### Required work:
Once the line with "175 117 107 139 110 109 124 104]" is found in the entries below, print it and each following line exactly, stopping after the line with "141 182 146"; print nothing else.

Records contained in a dataset
====================
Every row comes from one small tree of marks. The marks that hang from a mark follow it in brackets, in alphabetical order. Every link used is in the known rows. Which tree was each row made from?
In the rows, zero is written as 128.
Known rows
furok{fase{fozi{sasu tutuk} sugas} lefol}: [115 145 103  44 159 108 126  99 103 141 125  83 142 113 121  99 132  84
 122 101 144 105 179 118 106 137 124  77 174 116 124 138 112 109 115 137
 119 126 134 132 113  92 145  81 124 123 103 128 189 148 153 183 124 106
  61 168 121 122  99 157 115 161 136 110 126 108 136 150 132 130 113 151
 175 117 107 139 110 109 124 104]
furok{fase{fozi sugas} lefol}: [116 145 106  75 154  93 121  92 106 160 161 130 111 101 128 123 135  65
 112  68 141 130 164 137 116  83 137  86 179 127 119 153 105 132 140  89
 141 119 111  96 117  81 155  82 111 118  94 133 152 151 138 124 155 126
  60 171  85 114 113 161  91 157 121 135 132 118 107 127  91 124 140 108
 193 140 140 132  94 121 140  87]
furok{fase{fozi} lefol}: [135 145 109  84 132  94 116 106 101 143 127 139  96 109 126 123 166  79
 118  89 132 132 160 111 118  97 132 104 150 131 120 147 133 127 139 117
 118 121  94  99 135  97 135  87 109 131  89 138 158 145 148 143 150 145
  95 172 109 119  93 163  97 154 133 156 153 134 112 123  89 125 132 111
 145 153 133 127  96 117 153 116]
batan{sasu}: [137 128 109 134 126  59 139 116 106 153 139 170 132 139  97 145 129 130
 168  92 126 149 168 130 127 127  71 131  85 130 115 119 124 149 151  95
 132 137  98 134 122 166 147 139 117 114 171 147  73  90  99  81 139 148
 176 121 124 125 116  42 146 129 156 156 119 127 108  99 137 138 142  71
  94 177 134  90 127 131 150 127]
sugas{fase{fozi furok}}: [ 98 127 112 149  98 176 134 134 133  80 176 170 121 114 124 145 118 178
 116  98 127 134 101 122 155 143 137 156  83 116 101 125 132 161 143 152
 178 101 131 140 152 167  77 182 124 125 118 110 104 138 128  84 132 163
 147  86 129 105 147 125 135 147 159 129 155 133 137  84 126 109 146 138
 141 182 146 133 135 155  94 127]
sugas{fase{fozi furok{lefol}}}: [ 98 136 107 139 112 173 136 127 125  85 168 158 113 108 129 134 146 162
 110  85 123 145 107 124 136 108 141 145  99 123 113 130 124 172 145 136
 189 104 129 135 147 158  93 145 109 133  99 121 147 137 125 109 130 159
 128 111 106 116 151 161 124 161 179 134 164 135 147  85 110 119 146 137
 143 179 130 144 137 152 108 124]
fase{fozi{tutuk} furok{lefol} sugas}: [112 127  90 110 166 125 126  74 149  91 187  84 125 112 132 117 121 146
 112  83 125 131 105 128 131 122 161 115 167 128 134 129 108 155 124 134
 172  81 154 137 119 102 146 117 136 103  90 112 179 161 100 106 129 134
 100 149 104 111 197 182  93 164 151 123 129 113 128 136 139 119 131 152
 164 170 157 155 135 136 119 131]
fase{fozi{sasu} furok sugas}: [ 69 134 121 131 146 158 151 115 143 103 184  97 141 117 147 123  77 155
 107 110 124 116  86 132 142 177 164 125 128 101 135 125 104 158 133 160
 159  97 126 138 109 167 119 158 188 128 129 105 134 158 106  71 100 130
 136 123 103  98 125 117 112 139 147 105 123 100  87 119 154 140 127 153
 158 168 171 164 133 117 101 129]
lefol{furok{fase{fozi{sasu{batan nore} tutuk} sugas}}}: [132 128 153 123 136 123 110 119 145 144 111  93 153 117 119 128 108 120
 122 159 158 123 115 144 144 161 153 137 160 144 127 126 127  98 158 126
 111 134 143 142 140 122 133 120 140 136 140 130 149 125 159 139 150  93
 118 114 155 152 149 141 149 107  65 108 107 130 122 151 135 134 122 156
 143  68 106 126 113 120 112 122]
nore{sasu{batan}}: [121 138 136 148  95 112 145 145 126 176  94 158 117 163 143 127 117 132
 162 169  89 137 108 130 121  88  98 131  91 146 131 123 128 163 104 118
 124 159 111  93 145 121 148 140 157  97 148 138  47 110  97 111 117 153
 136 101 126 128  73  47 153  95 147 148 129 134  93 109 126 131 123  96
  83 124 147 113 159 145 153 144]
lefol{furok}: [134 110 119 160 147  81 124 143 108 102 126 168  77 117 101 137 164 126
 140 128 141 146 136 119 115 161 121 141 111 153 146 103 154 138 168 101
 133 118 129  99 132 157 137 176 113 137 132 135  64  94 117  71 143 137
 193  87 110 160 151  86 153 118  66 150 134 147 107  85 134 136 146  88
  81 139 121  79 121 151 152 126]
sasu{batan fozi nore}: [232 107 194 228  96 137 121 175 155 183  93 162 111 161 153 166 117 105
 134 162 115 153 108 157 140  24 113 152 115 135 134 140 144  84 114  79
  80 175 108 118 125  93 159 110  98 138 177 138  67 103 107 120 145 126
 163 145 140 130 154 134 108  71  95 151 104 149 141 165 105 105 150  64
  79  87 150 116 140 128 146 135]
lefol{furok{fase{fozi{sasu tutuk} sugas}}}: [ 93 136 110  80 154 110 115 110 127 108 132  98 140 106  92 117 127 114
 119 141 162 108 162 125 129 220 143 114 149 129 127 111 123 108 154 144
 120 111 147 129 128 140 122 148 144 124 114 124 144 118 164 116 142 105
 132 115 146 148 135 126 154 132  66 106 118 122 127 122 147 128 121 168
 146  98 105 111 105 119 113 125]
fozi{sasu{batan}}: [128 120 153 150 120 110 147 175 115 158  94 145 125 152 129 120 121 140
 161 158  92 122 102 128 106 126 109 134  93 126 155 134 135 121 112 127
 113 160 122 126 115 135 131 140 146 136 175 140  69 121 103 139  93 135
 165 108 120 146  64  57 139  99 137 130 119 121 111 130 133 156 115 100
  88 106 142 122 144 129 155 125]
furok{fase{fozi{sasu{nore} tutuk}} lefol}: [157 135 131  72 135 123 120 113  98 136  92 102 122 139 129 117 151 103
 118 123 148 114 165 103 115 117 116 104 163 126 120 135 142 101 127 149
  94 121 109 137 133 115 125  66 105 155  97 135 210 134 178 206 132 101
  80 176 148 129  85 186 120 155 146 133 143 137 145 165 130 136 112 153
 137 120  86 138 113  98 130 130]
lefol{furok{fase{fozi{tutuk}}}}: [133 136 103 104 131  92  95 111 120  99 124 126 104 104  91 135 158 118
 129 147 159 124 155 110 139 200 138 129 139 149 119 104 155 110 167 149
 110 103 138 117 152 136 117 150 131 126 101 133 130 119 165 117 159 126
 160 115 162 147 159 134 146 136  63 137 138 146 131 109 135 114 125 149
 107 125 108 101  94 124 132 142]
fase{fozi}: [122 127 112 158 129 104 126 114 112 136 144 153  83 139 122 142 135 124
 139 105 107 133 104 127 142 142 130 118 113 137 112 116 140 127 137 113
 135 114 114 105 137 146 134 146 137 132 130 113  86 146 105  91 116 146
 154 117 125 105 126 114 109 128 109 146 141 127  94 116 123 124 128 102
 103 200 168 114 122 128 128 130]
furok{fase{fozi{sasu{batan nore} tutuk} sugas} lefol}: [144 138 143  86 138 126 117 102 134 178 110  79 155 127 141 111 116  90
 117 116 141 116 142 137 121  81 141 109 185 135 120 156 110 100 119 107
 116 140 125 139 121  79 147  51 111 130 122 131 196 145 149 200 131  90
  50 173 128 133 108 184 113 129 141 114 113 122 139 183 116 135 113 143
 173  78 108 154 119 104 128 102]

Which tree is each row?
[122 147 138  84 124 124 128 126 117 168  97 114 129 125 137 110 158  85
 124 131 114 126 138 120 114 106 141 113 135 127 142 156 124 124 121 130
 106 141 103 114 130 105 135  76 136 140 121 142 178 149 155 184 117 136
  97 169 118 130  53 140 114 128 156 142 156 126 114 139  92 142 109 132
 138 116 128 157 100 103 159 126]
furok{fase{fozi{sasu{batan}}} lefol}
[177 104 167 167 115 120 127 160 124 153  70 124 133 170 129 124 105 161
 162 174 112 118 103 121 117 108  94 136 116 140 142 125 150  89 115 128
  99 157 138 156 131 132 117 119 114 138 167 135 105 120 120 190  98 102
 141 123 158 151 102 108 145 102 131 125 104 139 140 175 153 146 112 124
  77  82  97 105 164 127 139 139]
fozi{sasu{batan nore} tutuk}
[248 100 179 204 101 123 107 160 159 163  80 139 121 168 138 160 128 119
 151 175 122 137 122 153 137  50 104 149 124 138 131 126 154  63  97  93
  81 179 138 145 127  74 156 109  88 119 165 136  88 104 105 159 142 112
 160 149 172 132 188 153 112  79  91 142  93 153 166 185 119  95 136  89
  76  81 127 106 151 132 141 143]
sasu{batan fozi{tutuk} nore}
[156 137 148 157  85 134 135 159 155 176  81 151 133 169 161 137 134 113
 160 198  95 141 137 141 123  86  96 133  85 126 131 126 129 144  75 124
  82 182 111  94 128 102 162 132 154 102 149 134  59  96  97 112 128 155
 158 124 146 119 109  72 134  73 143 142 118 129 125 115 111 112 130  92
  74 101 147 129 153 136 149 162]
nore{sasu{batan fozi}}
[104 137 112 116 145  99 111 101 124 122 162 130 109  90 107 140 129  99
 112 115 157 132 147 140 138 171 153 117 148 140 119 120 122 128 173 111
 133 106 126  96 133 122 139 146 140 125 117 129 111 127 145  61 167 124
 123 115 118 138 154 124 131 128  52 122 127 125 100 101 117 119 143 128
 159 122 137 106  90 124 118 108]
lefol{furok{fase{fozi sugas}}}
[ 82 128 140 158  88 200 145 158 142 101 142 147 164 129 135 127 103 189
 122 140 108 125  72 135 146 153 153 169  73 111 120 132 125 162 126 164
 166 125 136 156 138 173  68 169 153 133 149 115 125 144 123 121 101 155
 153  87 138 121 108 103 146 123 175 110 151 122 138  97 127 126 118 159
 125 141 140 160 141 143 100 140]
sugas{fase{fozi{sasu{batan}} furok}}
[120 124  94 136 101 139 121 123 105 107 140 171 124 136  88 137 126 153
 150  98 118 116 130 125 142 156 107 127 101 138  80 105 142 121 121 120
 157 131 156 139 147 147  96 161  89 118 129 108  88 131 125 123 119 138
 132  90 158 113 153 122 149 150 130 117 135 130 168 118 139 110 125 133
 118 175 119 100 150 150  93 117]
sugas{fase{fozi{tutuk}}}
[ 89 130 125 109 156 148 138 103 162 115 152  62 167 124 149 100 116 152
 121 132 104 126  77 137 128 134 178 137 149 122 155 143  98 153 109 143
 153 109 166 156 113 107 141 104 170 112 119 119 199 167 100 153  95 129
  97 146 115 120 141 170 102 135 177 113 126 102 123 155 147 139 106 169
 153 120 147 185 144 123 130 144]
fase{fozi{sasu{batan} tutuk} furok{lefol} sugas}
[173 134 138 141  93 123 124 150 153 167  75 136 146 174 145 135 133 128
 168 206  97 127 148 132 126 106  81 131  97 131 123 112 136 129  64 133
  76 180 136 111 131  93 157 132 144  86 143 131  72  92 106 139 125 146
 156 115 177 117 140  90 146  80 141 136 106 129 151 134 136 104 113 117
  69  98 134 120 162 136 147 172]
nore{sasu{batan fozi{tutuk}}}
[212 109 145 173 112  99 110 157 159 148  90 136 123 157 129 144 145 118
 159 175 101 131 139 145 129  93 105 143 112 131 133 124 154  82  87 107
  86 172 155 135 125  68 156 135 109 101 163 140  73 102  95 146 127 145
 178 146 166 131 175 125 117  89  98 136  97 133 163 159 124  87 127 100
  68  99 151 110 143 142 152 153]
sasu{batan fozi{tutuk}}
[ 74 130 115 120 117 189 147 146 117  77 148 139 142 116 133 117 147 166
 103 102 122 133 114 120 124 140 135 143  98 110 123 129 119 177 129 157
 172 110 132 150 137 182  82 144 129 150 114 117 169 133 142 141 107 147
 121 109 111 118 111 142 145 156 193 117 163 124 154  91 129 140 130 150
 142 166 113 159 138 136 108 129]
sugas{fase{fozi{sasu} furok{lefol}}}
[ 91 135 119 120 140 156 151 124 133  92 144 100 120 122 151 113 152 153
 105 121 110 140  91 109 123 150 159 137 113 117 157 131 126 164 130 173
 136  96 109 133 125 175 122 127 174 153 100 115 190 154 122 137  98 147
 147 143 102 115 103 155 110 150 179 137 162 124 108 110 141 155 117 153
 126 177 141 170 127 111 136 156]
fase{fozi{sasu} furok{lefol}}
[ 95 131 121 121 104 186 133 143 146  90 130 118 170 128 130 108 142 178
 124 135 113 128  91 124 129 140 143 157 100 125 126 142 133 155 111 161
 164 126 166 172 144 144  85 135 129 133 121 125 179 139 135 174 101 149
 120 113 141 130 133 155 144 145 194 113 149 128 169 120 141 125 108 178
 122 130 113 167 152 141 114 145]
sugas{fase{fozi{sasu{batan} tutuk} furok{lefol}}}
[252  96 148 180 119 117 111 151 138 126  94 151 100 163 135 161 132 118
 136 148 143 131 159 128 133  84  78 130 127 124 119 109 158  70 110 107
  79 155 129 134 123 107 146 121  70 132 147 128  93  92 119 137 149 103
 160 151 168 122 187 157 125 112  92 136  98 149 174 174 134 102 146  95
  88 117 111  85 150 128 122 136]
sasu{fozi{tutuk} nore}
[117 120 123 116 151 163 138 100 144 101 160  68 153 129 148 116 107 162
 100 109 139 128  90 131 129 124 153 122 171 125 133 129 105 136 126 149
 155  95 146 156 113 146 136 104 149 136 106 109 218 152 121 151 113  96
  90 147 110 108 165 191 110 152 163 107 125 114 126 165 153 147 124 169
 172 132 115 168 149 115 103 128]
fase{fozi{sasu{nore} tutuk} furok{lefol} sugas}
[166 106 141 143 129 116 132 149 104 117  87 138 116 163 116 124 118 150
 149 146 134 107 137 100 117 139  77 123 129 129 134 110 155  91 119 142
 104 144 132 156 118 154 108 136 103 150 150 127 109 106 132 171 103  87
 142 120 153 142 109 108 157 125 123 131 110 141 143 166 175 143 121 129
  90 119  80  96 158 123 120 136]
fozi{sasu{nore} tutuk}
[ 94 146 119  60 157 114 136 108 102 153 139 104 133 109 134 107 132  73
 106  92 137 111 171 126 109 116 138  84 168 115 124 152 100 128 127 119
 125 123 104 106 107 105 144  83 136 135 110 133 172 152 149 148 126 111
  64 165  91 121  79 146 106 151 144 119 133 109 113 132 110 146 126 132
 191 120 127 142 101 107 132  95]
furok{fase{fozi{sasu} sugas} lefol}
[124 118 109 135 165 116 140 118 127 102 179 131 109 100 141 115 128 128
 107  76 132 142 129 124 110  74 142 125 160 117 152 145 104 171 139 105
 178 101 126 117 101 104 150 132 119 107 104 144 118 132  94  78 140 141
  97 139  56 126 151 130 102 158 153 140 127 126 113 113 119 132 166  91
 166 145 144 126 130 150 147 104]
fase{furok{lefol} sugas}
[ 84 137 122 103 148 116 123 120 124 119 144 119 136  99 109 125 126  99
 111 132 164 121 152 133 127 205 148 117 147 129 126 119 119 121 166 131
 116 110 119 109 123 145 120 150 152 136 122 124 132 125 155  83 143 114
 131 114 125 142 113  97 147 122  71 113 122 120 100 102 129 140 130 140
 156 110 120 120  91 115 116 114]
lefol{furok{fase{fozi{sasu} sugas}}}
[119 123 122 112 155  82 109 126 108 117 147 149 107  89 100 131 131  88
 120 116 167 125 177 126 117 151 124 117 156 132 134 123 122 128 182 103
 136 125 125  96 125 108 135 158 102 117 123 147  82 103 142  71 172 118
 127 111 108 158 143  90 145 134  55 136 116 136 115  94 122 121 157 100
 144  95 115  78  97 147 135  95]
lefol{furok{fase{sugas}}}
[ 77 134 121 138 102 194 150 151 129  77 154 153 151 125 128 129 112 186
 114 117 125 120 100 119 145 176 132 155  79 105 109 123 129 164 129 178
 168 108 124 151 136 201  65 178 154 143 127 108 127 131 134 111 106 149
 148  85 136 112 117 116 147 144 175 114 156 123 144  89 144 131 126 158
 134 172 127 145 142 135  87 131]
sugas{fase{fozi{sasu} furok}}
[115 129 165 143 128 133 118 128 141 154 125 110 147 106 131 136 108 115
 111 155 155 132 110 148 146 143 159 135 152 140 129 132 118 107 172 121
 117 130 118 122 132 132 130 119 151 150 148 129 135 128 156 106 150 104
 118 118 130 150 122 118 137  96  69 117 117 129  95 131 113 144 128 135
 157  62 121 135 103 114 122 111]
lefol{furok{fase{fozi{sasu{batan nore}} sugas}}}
====================
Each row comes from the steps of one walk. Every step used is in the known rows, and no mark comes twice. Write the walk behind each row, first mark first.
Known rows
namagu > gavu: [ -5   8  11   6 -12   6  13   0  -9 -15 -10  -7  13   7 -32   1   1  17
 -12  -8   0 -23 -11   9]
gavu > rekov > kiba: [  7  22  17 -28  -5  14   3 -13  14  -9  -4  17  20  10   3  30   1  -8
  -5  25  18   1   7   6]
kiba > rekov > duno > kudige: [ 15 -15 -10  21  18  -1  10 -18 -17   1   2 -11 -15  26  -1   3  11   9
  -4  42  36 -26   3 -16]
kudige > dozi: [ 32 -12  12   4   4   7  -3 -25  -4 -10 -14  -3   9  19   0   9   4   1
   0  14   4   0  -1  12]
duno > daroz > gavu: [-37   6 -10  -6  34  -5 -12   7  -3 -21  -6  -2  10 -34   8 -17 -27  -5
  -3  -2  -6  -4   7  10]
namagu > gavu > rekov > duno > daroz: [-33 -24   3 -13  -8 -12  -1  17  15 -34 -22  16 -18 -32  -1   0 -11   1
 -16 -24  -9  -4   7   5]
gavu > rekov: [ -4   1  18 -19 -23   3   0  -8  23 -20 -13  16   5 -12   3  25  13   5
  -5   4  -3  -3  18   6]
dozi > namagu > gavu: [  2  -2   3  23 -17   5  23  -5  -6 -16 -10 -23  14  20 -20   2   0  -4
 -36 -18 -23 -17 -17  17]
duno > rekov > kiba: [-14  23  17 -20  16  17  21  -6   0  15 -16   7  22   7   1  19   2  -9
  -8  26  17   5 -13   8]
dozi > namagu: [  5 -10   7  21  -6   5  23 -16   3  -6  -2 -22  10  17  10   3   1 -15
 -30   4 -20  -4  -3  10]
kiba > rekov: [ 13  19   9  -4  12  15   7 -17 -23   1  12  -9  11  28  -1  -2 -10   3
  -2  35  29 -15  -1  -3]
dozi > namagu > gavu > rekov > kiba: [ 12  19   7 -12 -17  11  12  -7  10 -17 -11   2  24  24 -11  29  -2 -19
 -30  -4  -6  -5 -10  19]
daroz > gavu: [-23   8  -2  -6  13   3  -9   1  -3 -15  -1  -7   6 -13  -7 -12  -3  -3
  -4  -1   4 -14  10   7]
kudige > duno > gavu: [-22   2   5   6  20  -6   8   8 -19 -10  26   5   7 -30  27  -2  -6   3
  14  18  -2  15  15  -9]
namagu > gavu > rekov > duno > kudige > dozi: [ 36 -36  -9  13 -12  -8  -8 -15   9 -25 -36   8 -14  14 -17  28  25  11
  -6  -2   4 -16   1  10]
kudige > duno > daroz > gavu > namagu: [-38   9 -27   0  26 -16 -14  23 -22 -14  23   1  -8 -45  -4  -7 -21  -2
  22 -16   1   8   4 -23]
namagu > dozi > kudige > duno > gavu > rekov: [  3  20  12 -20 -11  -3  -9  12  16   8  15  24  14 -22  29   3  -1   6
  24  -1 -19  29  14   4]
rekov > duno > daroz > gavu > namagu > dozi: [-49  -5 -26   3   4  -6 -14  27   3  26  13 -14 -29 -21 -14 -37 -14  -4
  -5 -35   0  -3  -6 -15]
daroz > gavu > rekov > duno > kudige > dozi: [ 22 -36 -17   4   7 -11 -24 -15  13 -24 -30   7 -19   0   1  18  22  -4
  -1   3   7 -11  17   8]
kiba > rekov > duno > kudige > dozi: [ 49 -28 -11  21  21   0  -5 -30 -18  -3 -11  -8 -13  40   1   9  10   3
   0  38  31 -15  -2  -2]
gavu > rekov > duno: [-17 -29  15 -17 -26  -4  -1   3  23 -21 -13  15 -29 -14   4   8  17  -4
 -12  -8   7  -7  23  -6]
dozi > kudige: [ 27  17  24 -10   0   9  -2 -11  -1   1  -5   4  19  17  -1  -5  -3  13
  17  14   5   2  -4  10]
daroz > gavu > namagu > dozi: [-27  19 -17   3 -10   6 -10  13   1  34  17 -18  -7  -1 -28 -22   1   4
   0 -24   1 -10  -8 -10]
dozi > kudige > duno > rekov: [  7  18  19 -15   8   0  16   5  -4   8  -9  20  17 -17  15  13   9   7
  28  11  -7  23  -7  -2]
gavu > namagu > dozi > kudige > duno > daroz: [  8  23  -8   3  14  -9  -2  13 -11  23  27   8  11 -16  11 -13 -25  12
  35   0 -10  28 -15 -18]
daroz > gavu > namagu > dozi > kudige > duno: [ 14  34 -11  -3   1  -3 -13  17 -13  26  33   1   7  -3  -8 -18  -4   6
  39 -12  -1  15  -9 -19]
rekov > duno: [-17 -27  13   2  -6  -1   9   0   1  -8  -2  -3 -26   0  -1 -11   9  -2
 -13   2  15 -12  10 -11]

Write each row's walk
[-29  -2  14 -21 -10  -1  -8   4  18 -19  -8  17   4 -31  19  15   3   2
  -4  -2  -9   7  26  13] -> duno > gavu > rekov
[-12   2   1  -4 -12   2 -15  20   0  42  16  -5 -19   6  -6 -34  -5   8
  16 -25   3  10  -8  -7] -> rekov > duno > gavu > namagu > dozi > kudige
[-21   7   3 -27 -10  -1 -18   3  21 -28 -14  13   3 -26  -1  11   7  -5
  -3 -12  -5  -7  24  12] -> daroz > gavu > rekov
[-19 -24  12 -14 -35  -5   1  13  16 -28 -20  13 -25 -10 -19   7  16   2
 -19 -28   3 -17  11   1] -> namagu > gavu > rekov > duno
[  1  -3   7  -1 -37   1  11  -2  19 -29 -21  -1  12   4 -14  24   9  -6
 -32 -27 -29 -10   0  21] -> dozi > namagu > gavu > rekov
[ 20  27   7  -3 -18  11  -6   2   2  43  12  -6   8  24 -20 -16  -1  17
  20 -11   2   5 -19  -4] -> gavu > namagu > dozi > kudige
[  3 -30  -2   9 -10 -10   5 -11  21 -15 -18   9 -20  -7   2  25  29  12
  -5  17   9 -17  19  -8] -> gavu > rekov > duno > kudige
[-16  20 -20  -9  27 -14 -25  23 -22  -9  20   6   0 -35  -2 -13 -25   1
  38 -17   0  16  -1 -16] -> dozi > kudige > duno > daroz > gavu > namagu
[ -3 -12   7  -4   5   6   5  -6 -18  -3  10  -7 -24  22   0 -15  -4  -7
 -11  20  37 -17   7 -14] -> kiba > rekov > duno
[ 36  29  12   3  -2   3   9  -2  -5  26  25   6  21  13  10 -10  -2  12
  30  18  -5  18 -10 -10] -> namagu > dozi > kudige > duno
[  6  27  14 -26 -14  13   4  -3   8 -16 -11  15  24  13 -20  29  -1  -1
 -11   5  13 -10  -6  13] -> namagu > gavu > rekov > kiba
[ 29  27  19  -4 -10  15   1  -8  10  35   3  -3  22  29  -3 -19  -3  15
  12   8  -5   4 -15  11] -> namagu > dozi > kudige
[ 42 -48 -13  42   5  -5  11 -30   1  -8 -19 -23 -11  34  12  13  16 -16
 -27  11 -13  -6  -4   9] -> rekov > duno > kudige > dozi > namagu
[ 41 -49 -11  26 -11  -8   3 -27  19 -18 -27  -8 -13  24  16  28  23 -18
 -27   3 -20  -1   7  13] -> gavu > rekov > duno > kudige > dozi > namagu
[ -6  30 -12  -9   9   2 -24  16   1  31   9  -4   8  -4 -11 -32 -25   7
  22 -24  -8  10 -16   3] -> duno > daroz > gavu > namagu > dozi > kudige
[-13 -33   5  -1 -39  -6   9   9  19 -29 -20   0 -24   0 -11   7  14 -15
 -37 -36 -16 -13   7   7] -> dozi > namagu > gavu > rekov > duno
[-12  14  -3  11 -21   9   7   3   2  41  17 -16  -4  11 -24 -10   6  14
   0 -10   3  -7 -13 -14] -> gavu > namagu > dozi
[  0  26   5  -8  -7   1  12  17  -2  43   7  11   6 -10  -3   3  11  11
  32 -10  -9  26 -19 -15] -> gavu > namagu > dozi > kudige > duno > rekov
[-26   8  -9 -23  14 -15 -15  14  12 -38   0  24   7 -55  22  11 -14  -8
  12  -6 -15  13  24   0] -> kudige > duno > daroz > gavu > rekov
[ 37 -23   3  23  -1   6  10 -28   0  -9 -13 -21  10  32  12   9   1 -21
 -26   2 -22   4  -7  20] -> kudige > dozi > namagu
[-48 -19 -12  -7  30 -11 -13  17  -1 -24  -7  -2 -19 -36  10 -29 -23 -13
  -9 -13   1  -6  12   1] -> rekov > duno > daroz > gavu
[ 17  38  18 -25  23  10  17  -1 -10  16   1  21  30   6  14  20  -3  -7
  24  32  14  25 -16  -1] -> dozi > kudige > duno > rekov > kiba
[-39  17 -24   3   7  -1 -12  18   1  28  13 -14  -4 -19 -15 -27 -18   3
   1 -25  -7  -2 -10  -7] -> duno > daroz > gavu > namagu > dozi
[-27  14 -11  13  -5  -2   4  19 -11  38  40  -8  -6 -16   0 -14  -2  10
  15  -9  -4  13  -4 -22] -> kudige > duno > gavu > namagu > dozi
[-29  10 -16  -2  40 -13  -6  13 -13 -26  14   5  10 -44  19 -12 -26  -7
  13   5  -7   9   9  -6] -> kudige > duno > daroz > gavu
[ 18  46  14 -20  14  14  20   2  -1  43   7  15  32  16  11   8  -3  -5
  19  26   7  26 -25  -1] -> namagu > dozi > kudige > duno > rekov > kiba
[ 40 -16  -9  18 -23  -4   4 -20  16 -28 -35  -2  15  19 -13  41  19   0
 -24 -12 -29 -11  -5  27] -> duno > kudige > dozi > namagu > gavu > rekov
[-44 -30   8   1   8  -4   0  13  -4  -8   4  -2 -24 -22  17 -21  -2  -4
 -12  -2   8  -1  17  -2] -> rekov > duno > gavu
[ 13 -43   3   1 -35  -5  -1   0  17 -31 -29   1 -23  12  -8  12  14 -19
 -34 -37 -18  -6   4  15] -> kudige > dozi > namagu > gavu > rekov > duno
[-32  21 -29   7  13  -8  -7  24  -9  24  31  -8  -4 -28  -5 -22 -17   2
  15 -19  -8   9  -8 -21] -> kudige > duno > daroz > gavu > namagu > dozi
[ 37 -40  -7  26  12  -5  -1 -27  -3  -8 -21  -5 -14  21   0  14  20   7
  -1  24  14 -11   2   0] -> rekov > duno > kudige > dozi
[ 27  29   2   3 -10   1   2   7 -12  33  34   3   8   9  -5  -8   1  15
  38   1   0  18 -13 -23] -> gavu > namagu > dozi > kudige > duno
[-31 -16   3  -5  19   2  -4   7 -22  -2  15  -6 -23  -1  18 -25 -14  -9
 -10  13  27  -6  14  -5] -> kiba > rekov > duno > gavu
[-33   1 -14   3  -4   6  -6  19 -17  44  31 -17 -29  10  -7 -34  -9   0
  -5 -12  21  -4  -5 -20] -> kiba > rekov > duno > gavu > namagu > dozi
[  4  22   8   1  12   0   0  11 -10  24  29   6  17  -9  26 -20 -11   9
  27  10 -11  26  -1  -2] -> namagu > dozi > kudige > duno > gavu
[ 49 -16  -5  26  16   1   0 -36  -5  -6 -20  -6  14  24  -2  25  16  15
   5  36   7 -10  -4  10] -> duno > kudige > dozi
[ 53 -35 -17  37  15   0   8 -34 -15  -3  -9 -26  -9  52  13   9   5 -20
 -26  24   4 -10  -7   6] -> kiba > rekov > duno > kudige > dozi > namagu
====================
### Your solution:
 175 117 107 139 110 109 124 104]
furok{fase{fozi sugas} lefol}: [116 145 106  75 154  93 121  92 106 160 161 130 111 101 128 123 135  65
 112  68 141 130 164 137 116  83 137  86 179 127 119 153 105 132 140  89
 141 119 111  96 117  81 155  82 111 118  94 133 152 151 138 124 155 126
  60 171  85 114 113 161  91 157 121 135 132 118 107 127  91 124 140 108
 193 140 140 132  94 121 140  87]
furok{fase{fozi} lefol}: [135 145 109  84 132  94 116 106 101 143 127 139  96 109 126 123 166  79
 118  89 132 132 160 111 118  97 132 104 150 131 120 147 133 127 139 117
 118 121  94  99 135  97 135  87 109 131  89 138 158 145 148 143 150 145
  95 172 109 119  93 163  97 154 133 156 153 134 112 123  89 125 132 111
 145 153 133 127  96 117 153 116]
batan{sasu}: [137 128 109 134 126  59 139 116 106 153 139 170 132 139  97 145 129 130
 168  92 126 149 168 130 127 127  71 131  85 130 115 119 124 149 151  95
 132 137  98 134 122 166 147 139 117 114 171 147  73  90  99  81 139 148
 176 121 124 125 116  42 146 129 156 156 119 127 108  99 137 138 142  71
  94 177 134  90 127 131 150 127]
sugas{fase{fozi furok}}: [ 98 127 112 149  98 176 134 134 133  80 176 170 121 114 124 145 118 178
 116  98 127 134 101 122 155 143 137 156  83 116 101 125 132 161 143 152
 178 101 131 140 152 167  77 182 124 125 118 110 104 138 128  84 132 163
 147  86 129 105 147 125 135 147 159 129 155 133 137  84 126 109 146 138
 141 182 146 133 135 155  94 127]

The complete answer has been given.